> [Records from a data collection]:
# # # #

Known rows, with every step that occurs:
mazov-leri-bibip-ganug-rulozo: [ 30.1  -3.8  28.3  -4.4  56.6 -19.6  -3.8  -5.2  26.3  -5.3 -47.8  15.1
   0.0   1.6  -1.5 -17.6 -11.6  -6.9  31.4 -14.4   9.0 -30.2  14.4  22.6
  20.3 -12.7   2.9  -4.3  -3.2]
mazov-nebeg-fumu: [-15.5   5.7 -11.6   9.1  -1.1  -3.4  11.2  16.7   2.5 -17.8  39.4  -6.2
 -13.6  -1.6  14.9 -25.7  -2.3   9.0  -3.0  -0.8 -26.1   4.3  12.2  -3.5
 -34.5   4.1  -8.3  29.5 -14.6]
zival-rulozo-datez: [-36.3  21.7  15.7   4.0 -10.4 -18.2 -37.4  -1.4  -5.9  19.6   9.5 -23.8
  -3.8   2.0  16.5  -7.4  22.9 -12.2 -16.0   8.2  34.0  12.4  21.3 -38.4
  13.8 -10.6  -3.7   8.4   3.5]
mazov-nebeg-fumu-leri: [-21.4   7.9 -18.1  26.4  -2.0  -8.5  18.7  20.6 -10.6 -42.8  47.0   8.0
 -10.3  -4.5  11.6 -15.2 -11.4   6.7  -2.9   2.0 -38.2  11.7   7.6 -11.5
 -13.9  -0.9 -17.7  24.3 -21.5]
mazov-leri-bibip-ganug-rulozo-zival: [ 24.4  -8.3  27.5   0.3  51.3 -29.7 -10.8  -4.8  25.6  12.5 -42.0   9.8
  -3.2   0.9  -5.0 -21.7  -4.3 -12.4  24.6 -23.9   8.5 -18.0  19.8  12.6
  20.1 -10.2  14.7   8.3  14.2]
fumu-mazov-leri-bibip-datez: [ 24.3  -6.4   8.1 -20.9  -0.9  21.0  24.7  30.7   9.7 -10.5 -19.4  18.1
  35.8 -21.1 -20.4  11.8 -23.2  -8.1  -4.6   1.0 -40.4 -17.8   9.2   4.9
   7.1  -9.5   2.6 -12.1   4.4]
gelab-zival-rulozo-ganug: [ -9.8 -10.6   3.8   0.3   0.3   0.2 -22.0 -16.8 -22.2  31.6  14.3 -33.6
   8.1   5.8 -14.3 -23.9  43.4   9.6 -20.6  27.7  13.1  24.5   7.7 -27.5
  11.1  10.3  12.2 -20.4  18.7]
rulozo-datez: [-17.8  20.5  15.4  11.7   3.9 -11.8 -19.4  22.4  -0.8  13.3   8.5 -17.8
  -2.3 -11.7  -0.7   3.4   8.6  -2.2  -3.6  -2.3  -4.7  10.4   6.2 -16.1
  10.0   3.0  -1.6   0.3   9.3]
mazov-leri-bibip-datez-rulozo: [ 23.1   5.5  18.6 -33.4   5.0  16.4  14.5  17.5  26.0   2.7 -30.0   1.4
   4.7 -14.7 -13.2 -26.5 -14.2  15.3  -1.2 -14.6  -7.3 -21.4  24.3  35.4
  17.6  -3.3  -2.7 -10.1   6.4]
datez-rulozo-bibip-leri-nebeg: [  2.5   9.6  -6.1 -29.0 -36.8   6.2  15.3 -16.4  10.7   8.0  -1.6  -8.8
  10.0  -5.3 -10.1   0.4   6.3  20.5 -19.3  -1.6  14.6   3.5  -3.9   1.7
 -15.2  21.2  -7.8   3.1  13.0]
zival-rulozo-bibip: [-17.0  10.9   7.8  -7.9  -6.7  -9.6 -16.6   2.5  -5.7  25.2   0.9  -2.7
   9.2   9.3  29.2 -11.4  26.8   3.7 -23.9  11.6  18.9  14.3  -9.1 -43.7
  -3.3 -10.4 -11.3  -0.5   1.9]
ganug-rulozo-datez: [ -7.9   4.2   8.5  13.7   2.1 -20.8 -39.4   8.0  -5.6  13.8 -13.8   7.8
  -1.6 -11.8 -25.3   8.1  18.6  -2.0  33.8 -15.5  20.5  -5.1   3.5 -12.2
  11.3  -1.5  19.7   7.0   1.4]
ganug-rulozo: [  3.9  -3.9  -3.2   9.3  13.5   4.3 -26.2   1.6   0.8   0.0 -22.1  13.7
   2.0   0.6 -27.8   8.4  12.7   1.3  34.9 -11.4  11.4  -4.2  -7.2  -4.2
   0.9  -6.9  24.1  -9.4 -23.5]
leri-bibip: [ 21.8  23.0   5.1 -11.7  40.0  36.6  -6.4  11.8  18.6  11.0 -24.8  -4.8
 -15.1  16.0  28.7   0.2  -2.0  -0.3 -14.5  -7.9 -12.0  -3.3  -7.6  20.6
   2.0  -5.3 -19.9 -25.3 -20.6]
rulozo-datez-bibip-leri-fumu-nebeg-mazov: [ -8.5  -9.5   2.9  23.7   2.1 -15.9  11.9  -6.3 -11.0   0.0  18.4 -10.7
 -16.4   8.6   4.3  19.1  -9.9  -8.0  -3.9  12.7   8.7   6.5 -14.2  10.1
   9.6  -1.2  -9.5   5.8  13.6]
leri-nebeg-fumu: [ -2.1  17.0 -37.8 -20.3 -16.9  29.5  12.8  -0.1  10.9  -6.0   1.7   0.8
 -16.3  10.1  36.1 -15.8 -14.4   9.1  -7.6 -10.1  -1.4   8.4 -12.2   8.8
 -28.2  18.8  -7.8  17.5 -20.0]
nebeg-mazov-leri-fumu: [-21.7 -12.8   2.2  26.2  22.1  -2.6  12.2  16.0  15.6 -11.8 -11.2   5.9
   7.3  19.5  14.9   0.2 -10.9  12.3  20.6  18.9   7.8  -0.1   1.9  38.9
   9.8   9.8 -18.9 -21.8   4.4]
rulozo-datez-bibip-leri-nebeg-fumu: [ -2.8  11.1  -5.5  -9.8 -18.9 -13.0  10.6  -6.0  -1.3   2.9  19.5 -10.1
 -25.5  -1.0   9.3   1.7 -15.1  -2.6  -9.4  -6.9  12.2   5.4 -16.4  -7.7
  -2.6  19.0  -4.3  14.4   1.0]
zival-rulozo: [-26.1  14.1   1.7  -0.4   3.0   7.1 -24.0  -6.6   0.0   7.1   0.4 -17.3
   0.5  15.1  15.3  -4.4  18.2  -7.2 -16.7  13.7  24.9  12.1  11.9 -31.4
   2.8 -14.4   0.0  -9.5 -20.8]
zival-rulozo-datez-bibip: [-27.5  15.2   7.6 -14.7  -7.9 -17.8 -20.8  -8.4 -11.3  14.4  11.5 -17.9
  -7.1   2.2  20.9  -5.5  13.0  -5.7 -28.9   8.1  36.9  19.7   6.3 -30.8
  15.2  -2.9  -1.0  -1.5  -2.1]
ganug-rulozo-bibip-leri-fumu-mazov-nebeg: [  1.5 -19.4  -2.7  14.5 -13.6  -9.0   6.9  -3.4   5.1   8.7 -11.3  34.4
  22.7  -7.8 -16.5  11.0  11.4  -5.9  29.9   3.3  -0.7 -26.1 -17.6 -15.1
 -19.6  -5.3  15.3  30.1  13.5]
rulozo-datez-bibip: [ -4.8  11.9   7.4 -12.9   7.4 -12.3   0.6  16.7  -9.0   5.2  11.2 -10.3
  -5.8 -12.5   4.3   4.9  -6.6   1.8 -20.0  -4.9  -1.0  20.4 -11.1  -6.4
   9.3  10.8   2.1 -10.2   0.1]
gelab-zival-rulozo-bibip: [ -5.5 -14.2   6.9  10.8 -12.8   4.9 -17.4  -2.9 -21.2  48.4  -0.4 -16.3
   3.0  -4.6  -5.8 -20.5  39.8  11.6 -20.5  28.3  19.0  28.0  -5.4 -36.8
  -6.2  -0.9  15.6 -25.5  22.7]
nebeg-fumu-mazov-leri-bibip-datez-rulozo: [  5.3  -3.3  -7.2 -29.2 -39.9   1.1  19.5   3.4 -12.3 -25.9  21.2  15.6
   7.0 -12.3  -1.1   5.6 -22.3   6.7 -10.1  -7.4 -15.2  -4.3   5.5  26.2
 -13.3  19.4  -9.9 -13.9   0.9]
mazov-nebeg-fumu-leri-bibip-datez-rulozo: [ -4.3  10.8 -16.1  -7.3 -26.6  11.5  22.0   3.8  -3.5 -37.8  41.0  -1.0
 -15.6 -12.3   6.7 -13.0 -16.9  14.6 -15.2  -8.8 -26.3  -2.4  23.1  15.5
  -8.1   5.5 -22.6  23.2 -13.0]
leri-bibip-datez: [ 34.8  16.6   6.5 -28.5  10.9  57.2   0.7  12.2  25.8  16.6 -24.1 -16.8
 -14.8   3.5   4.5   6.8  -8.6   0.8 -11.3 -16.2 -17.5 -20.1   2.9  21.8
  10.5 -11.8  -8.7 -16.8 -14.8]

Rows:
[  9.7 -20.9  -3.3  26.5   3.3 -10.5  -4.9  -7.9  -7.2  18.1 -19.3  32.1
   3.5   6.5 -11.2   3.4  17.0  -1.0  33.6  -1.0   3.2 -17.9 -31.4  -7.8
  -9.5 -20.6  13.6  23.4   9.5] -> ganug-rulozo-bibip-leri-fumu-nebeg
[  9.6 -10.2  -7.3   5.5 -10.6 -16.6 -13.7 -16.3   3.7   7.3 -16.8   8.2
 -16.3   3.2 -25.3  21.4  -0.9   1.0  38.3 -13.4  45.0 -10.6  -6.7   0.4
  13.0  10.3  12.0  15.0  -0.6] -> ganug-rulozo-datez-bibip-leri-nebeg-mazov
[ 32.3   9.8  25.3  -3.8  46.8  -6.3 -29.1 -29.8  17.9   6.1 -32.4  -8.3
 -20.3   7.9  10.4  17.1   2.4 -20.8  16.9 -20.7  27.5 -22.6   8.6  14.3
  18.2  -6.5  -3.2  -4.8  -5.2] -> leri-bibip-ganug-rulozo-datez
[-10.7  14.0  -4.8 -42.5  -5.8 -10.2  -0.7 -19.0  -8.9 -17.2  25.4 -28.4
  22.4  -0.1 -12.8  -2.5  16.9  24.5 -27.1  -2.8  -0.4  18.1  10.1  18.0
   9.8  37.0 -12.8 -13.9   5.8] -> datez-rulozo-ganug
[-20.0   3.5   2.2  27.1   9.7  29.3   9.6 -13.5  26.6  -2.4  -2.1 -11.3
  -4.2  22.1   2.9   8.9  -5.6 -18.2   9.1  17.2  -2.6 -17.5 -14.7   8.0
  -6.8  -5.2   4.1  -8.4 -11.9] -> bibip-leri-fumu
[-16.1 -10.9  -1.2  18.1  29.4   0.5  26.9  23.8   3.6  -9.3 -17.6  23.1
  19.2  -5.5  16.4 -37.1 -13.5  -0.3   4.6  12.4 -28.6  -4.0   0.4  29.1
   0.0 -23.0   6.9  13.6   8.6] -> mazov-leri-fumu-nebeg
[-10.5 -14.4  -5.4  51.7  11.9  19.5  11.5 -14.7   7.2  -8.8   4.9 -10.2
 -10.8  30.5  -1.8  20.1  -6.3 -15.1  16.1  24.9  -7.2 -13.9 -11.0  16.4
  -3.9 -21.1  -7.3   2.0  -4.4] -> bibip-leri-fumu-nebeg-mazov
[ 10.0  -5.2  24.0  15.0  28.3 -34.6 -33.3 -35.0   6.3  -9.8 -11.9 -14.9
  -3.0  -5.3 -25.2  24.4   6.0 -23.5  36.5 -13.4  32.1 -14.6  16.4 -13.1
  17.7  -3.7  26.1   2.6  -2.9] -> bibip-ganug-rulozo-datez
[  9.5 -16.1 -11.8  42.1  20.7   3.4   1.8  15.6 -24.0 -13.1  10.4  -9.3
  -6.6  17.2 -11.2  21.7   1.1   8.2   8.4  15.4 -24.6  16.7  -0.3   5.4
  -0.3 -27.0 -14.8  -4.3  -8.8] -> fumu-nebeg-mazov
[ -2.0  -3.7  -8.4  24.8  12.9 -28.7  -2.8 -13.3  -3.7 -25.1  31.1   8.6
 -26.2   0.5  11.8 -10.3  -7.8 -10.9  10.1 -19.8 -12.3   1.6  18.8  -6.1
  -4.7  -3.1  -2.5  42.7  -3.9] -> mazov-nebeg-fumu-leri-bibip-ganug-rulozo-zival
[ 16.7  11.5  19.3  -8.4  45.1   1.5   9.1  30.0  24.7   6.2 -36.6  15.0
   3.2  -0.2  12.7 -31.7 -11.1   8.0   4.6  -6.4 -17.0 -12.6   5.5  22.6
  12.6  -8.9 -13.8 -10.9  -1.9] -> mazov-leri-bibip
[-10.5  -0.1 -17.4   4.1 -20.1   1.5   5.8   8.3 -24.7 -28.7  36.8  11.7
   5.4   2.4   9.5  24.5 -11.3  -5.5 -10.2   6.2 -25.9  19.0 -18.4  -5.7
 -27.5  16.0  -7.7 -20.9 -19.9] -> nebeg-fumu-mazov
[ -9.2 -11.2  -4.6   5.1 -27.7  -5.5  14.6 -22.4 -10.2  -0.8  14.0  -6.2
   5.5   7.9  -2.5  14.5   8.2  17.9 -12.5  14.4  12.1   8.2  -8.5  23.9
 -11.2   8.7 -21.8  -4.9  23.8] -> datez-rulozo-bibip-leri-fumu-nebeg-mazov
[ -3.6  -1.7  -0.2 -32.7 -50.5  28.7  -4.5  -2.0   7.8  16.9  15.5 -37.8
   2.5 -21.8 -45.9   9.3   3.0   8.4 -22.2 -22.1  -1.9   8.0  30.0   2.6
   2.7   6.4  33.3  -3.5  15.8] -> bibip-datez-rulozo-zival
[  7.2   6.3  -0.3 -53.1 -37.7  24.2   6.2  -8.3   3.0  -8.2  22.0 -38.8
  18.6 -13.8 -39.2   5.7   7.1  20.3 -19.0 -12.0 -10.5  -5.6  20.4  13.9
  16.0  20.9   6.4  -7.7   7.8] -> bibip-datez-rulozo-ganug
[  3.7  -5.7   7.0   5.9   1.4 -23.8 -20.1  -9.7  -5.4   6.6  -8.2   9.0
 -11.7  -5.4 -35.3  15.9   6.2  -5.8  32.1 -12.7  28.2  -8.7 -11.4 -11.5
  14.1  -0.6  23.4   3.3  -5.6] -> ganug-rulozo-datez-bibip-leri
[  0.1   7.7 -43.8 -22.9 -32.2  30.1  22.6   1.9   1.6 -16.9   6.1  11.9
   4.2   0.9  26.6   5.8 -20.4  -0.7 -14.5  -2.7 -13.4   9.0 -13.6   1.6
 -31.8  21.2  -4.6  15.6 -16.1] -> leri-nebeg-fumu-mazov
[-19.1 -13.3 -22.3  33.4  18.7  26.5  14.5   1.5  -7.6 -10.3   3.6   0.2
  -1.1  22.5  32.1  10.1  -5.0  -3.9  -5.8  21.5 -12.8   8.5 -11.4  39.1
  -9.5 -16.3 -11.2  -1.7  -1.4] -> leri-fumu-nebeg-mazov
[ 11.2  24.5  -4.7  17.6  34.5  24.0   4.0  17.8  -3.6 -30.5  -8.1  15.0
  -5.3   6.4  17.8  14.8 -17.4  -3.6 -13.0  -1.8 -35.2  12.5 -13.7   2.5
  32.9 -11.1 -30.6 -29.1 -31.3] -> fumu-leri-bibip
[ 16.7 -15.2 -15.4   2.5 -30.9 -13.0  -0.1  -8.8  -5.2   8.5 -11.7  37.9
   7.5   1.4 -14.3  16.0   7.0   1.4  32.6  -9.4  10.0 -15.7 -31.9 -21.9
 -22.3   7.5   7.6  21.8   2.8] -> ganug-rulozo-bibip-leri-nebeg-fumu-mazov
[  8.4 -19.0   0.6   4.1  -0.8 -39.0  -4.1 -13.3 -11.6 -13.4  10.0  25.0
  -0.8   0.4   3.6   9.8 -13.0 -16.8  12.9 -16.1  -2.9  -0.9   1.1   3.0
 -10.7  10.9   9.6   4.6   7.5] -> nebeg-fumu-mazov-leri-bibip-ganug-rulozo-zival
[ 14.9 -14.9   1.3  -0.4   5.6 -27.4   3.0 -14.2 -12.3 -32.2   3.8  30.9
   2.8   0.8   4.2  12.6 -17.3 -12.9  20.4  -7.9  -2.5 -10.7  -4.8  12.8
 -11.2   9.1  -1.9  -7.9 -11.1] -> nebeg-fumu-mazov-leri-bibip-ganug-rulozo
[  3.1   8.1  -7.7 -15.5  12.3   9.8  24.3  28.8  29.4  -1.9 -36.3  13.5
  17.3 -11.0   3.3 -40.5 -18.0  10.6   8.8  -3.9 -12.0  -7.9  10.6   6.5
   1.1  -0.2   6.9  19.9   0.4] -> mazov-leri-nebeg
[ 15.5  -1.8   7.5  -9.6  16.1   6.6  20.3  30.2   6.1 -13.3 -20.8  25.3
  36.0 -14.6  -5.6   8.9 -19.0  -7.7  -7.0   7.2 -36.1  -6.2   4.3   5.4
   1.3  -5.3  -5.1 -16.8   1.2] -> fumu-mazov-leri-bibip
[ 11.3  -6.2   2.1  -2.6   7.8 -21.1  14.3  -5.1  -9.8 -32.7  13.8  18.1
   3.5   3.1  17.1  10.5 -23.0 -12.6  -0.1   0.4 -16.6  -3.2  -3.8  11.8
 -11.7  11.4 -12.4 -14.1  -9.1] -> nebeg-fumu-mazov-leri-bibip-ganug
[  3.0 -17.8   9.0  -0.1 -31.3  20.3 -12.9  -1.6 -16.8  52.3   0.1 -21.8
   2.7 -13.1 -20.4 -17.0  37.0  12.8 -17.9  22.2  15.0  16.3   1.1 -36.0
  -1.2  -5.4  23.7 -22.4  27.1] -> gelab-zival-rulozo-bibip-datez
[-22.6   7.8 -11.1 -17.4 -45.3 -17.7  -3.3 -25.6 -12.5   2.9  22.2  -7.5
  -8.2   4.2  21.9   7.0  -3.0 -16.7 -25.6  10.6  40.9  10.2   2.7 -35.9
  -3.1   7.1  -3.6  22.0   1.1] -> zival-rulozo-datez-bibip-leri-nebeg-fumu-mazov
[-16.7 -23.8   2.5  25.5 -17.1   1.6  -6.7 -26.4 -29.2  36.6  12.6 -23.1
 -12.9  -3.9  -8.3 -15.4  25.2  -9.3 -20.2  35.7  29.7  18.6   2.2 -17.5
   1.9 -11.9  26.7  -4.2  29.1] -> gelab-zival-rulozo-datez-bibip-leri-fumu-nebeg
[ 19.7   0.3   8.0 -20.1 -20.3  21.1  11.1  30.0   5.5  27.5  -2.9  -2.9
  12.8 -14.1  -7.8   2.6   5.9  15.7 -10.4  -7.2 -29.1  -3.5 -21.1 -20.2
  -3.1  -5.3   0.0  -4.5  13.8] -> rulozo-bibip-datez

# # # #

Reproduce without change every line of the entries above, from the one containing "-3.0 -16.7 -25.6" through the last.

  -8.2   4.2  21.9   7.0  -3.0 -16.7 -25.6  10.6  40.9  10.2   2.7 -35.9
  -3.1   7.1  -3.6  22.0   1.1] -> zival-rulozo-datez-bibip-leri-nebeg-fumu-mazov
[-16.7 -23.8   2.5  25.5 -17.1   1.6  -6.7 -26.4 -29.2  36.6  12.6 -23.1
 -12.9  -3.9  -8.3 -15.4  25.2  -9.3 -20.2  35.7  29.7  18.6   2.2 -17.5
   1.9 -11.9  26.7  -4.2  29.1] -> gelab-zival-rulozo-datez-bibip-leri-fumu-nebeg
[ 19.7   0.3   8.0 -20.1 -20.3  21.1  11.1  30.0   5.5  27.5  -2.9  -2.9
  12.8 -14.1  -7.8   2.6   5.9  15.7 -10.4  -7.2 -29.1  -3.5 -21.1 -20.2
  -3.1  -5.3   0.0  -4.5  13.8] -> rulozo-bibip-datez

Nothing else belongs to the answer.